The European Sunlight Association has cooperated with CENELEC (one of the main European standardization bodies) and the Austrian Standards Institute (ASI) to develop a new European Standard on training & service provision for sunbed operators. Its progressive implementation throughout Europe will ensure quality services by skilled and competent solarium staff specifically trained in the safety aspects of UV exposure.
ESA has also participated in the works of the Technical Committee on “Photobiology and Photochemistry” of the International Commission on Illumination (CIE). The Committee produced a report in 2011 addressing the issue of sensible exposure to solar ultraviolet (UV) radiation.

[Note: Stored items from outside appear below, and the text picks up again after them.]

Each row is a point. To make a cloud, some directions were put in groups of two or more. Within a group, all points are equally far from the middle, so they leave a hole (a ring in 2 directions, a hollow ball in 3). The other directions are filled evenly. Then the cloud was stretched, turned, moved and blurred a little. How many holes are there, and how many directions does each take, smallest first?
In the rows, zero is written as 128.

Cloud:
108 160 86
142 188 115
92 112 140
130 156 142
124 120 73
181 129 71
175 86 132
147 173 129
129 96 88
122 139 155
124 150 147
118 140 153
171 132 58
190 139 88
108 139 85
115 152 137
178 107 140
92 111 140
156 95 87
Holes: 1 (2)

Cloud, 28 rows:
101 182 143 106
99 154 176 81
169 152 143 149
127 155 84 139
108 102 80 169
50 201 148 111
94 109 95 147
196 71 115 124
126 114 198 127
125 162 145 129
125 123 141 120
154 157 158 73
165 129 132 144
107 94 176 143
140 156 122 144
143 132 155 147
127 121 159 105
101 157 110 112
126 153 133 140
76 166 160 121
83 191 123 104
148 144 87 101
137 165 122 136
93 90 107 120
85 114 195 118
147 137 127 118
88 119 190 78
119 127 176 101
Holes: 0

Cloud:
112 170 148 156
143 117 64 110
166 150 132 183
120 114 97 168
102 166 99 111
102 107 108 105
114 161 66 120
181 113 135 150
163 152 83 112
147 110 144 183
99 163 135 140
174 110 154 165
146 149 66 107
160 139 197 138
144 122 194 166
98 154 114 103
132 167 98 94
121 98 83 107
178 163 139 166
121 117 125 90
158 107 151 112
153 163 131 183
162 118 178 125
173 124 95 124
147 156 199 159
119 118 124 90
140 166 118 93
Holes: 2 (2, 2)

Cloud (50 x 6):
124 113 173 143 130 213
148 174 193 161 94 142
115 108 133 157 155 125
116 179 166 164 127 168
93 175 172 128 118 170
120 152 145 168 127 113
116 165 167 176 115 134
172 156 187 189 112 115
104 130 123 69 146 95
100 139 129 126 105 134
139 134 152 77 145 151
152 128 163 158 126 189
124 90 118 119 131 72
100 123 176 169 132 194
148 134 85 106 146 151
117 160 221 175 147 80
111 133 126 121 101 107
127 117 190 181 161 94
135 139 184 98 127 132
94 168 178 125 119 127
169 111 192 146 146 105
141 162 131 143 142 193
148 161 142 95 120 174
142 98 149 85 142 95
136 93 141 83 146 81
144 142 112 69 136 91
109 157 212 144 141 169
125 107 165 156 167 74
135 85 108 100 172 136
95 129 140 68 137 133
128 128 109 109 107 74
117 160 156 111 96 97
120 129 220 144 125 132
99 114 143 134 106 149
105 81 122 88 135 129
119 122 74 95 136 125
153 137 116 144 139 101
157 84 138 103 138 81
162 146 131 100 100 125
138 172 192 136 144 167
155 149 154 110 163 115
150 160 147 147 128 194
151 117 190 166 157 135
131 158 192 191 98 122
91 116 139 148 126 147
129 144 120 71 120 90
149 128 82 82 126 116
128 90 99 94 123 108
117 168 159 148 132 65
82 150 129 81 131 143
Holes: 2 (2, 3)

Cloud (46 x 6):
90 130 116 49 160 120
113 145 110 169 90 170
121 67 149 124 149 163
149 140 101 174 103 146
97 157 68 63 155 127
165 127 85 137 120 102
99 141 178 129 89 158
115 104 177 119 92 126
61 110 136 96 112 165
114 118 84 172 104 120
108 100 123 165 158 170
64 102 78 111 128 127
76 92 86 83 138 150
73 122 127 94 164 104
107 134 133 112 100 88
99 138 73 112 86 116
63 147 149 139 147 156
100 105 113 166 155 167
133 173 123 96 158 111
119 126 177 120 172 160
158 124 175 124 96 142
89 131 150 153 128 100
112 96 95 148 172 127
87 128 184 133 102 160
85 117 100 175 127 153
62 146 134 132 155 136
105 118 153 168 130 98
120 191 109 120 109 164
167 146 130 134 158 125
110 66 97 112 155 120
162 104 127 75 143 117
74 123 75 67 155 133
123 161 162 86 155 170
157 126 154 85 106 123
155 88 128 128 86 123
124 99 108 95 147 184
84 87 109 101 132 177
86 100 142 79 159 108
121 159 125 67 92 157
155 151 122 111 154 99
120 108 149 187 128 109
124 104 110 99 148 188
91 116 86 55 144 160
174 140 154 134 138 153
140 110 82 71 131 158
116 73 96 112 164 113
Holes: 3 (2, 2, 2)

Cloud:
164 159 207 132 155 145 123 141
164 145 76 104 145 140 179 124
178 172 158 159 118 107 148 151
113 181 143 151 120 74 132 95
149 124 143 118 142 60 143 82
132 132 117 90 168 88 209 125
139 143 190 144 156 135 82 100
102 99 154 151 118 179 130 131
75 140 173 120 131 101 99 93
132 172 98 128 154 159 157 86
115 141 188 161 108 106 95 150
130 164 106 144 169 145 101 80
162 144 106 71 163 75 136 147
134 111 181 147 155 89 148 115
100 168 93 119 146 58 171 145
126 146 187 87 162 93 109 136
129 116 198 137 109 87 140 154
79 106 126 89 135 95 169 127
171 168 178 154 116 95 154 126
111 117 91 124 168 76 121 151
150 130 168 163 126 164 171 176
141 150 171 111 124 56 121 101
154 162 174 115 134 84 193 107
95 148 113 86 125 114 105 115
114 126 175 159 159 172 180 140
151 122 113 163 119 114 93 144
143 200 123 146 150 116 134 106
139 158 78 131 132 119 103 143
107 150 135 185 143 159 111 112
158 158 142 121 146 195 155 116
104 154 144 149 103 177 134 164
139 175 152 153 149 142 92 91
95 135 200 125 144 175 164 156
91 151 126 94 131 87 109 86
159 113 126 153 148 168 155 154
164 141 158 98 198 109 143 93
157 118 159 122 135 115 102 85
118 193 134 121 136 134 145 140
114 174 147 188 152 138 141 128
136 107 178 148 113 97 113 125
107 167 200 120 135 106 111 148
90 135 148 137 161 160 115 72
143 141 167 66 150 134 161 121
148 106 110 111 176 97 134 154
89 178 175 108 153 108 187 112
115 148 194 138 169 143 90 123
99 133 182 130 91 103 181 140
103 168 152 126 129 35 148 127
101 164 190 165 113 163 174 155
161 148 178 97 128 120 93 119
114 167 157 142 140 169 102 147
108 178 106 89 148 108 159 130
141 182 161 121 141 167 177 108
121 156 194 137 157 139 84 104
110 143 182 122 107 89 92 145
147 116 87 118 163 115 86 126
106 141 221 134 126 134 180 127
95 118 142 82 108 112 150 123
173 157 140 110 126 76 156 91
104 134 116 99 120 59 112 160
100 141 198 113 100 160 146 146
120 183 123 177 140 132 151 136
94 121 122 119 145 38 131 146
135 116 167 110 99 104 157 189
135 156 142 70 147 130 180 121
119 101 201 112 128 147 131 131
98 169 203 136 131 137 175 100
87 165 168 116 120 91 182 103
119 111 143 118 143 41 139 146
130 121 162 103 163 141 150 76
105 136 113 119 115 67 119 174
166 152 119 105 199 119 122 122
102 135 143 162 112 107 107 174
117 163 108 157 101 77 123 129
162 163 158 137 113 127 87 129
160 156 128 124 108 61 122 111
93 134 125 154 174 157 122 82
Holes: 2 (2, 6)

Cloud (96 x 9):
135 134 132 165 95 120 197 160 139
95 71 106 114 155 117 123 92 164
141 70 141 102 162 125 146 144 184
157 85 70 128 170 134 148 100 172
162 83 150 124 74 196 135 59 118
161 142 118 158 148 126 168 133 163
102 53 108 128 135 155 142 77 96
177 74 191 142 106 119 142 106 102
84 70 138 111 111 135 144 66 101
152 71 131 158 99 164 160 126 102
118 109 117 126 119 94 201 143 90
102 79 157 59 134 108 169 120 146
148 83 100 140 156 90 105 57 110
151 169 102 125 96 148 178 91 108
121 140 135 167 96 131 111 147 173
117 99 162 120 106 159 105 182 125
122 78 150 140 129 164 63 124 107
133 101 158 156 167 126 159 106 77
113 140 145 136 146 91 82 144 91
156 101 147 84 88 178 159 131 165
109 123 119 165 178 104 116 115 78
146 103 131 93 71 205 142 114 126
158 75 171 113 95 183 116 79 109
150 83 141 113 96 119 137 68 181
167 171 148 118 125 106 117 148 124
150 62 162 134 110 113 142 139 183
139 104 112 92 146 165 161 89 176
132 142 98 115 158 152 143 84 165
156 127 200 103 141 121 149 125 156
113 83 124 135 171 132 117 186 111
176 98 122 102 131 129 74 157 164
104 128 135 122 164 86 71 118 110
140 72 125 88 150 133 71 122 119
133 151 93 97 99 144 89 106 126
125 132 78 147 171 124 162 142 163
154 106 181 116 93 163 85 82 128
153 156 75 163 136 148 137 70 116
146 111 138 126 101 158 77 80 105
166 170 87 148 145 126 119 92 120
166 119 120 116 135 168 120 164 130
114 82 146 129 161 118 130 181 119
161 104 121 90 107 158 137 52 125
152 120 123 170 89 124 168 182 138
128 103 195 101 94 121 129 183 162
134 130 204 107 130 122 143 123 120
115 37 144 106 131 104 131 135 115
161 171 139 133 117 111 133 120 158
114 113 121 106 145 157 140 172 115
103 103 141 128 166 74 146 86 148
167 107 101 74 115 120 133 116 114
170 117 165 110 93 119 85 165 117
108 84 149 141 87 135 137 189 165
174 131 177 137 71 108 124 136 101
104 56 68 149 159 146 143 119 117
129 78 156 166 170 107 159 143 142
101 132 137 115 164 84 118 126 145
121 61 82 144 135 146 151 134 98
123 119 130 184 174 137 106 74 72
124 119 97 176 149 116 148 197 151
155 166 111 147 117 128 120 91 95
119 61 163 102 99 195 135 93 101
129 48 123 168 141 137 94 106 105
125 79 85 127 111 122 183 152 136
130 79 107 120 109 105 137 78 106
85 132 133 114 134 157 156 101 99
159 99 134 99 68 119 128 111 176
159 168 119 111 114 105 103 98 137
104 146 144 155 74 158 131 113 172
127 70 110 90 126 103 131 150 86
132 125 159 143 117 163 90 166 149
148 119 88 116 94 183 87 117 137
140 91 150 158 132 123 157 163 170
110 100 112 139 118 146 208 63 95
131 46 120 162 192 124 143 138 120
162 164 151 151 102 165 166 61 139
158 106 130 105 127 107 138 37 102
134 117 101 84 118 127 131 100 181
177 118 151 142 114 149 76 130 123
148 130 67 132 134 119 172 126 88
151 172 57 163 143 142 138 111 137
170 84 150 176 90 188 150 90 129
86 68 153 141 91 182 119 148 146
146 93 118 163 122 85 89 179 172
121 60 155 150 77 138 138 131 104
115 83 134 187 106 144 144 171 128
132 159 120 94 129 108 154 170 157
90 128 107 141 126 120 189 151 137
70 121 145 148 104 140 111 113 130
150 153 120 170 158 128 119 123 170
105 112 120 204 151 124 103 146 93
96 124 105 168 145 127 180 123 128
167 140 173 136 106 135 94 128 113
104 47 164 152 127 161 127 132 148
107 99 131 110 183 144 145 71 96
182 126 143 139 163 129 111 143 100
114 91 174 94 77 152 112 177 141
Holes: 2 (3, 3)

Finally, the Association promotes and supports research projects aiming at improving the scientific understanding of positive and negative effects of UV exposure, and helps disseminating its results.
Vitamin D, also called the sunshine vitamin, is important for human health and is mainly synthesised in the skin through sun exposure (UV B radiation). Depending on the latitude, between October and early March we don’t get enough vitamin D from sunlight. In this period other (artificial) sources such as sunbeds offer a great opportunity to maintain sufficient serum levels.
In small amounts, vitamin D can also absorbed through a number of food sources (fatty fish like salmon, liver and fortified food).